The height of prosperity of Golub was reached during the rule of King Sigismund III Vasa 1611-25. The town was severely damaged during Polish-Swedish Wars, especially in 1626-29, 1655, and 1660, as well as the later Seven Years' War (1756–63). In the First Partition of Poland in 1772, Golub was annexed by the Kingdom of Prussia. From 1807-15 it belonged to the Duchy of Warsaw. It was assigned to the Duchy of Poznan in 1815, and in 1817 it was included in West Prussia. In 1871 it was included in Imperial Germany and was subject to Germanisation. According to the German census of 1890, Gollub had a population of 2,738, of which 1,000 (36.5%) were Poles.

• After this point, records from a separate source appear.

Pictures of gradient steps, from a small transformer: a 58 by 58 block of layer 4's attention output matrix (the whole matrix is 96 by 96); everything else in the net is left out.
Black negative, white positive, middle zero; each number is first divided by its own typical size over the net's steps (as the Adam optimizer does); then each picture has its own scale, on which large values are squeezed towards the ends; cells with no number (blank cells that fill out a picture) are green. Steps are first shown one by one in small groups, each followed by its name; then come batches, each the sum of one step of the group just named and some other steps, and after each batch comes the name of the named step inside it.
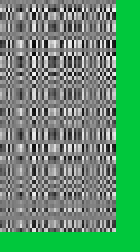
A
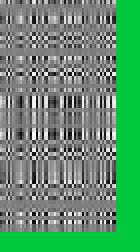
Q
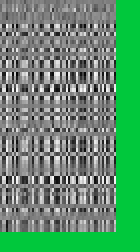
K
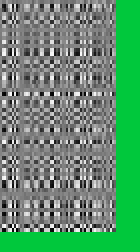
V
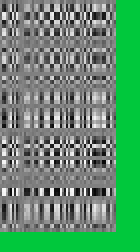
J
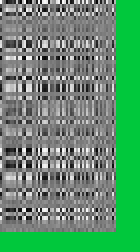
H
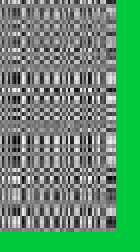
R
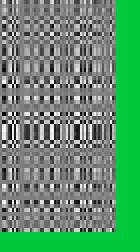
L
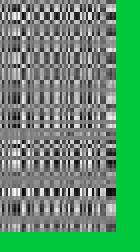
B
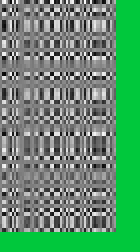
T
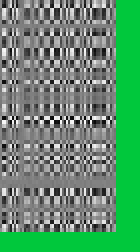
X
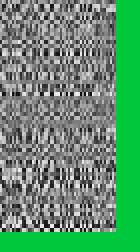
V
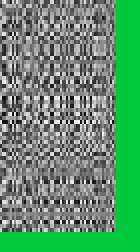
L
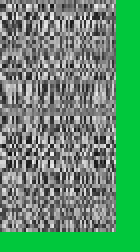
J
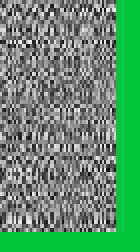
A
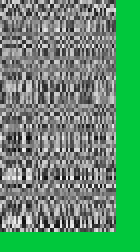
R
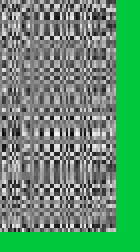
X
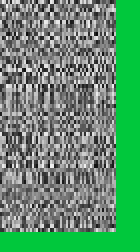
T
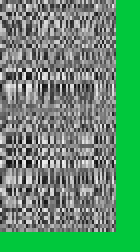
H
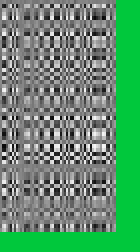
X
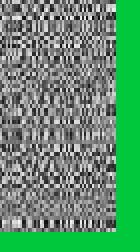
A
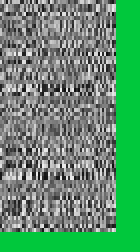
H
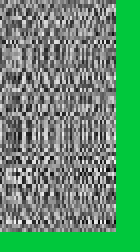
R
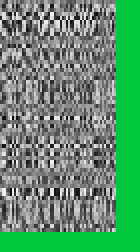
J
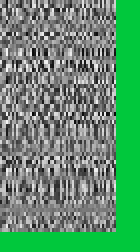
X
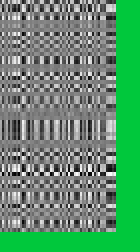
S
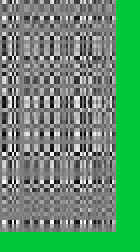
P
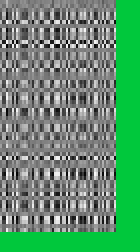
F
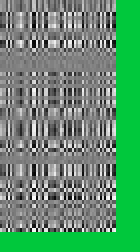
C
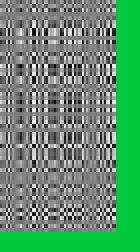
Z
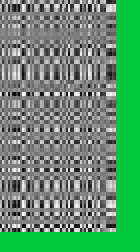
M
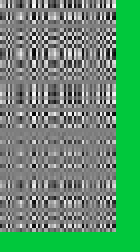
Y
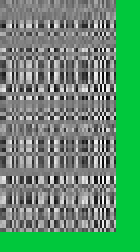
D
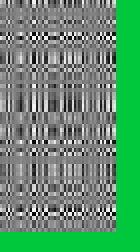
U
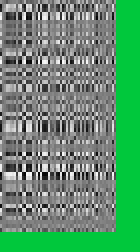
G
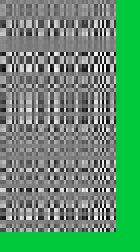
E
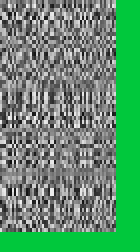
Y
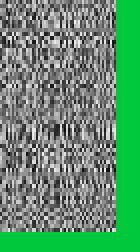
C
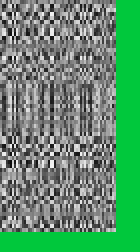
P
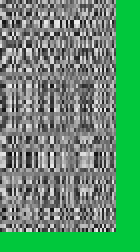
E
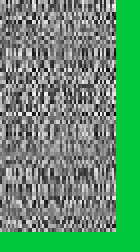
Y
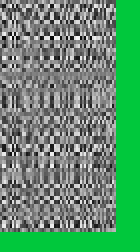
P
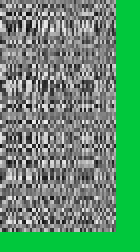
Z
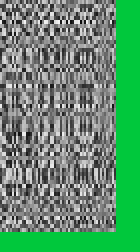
F
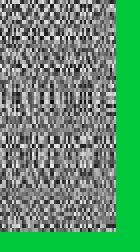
Z
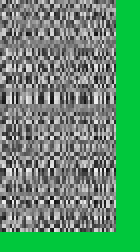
E
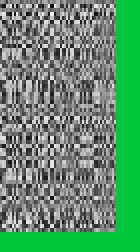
Z

In January 1920 it became part of Poland. In August 1920, the Red Army attacked the city. In 1939 it was annexed by Nazi Germany and most of dwellers were forced to sign the Volksliste.

History of Dobrzyń

Since the second half of the 17th century, Dobrzyń () existed as a settlement on the loft bank of the Drwęca. In 1684 Zygmunt Działyński named the settlement Przedmieście Golubskie. In 1789 Count Ignacy Działyński founded the city of Dobrzyń. In 1793 after the Second Partition of Poland, Dobrzyń was annexed by the Kingdom of Prussia. From 1807-15 it belonged to the Duchy of Warsaw. In 1815 it was included in the Kingdom of Poland in personal union with the Russian Empire. In the second half of the 19th century the Kingdom of Poland was de facto  demoted and renamed Vistula Land, while the city developed quickly with a growing Jewish population, eventually surpassing Golub.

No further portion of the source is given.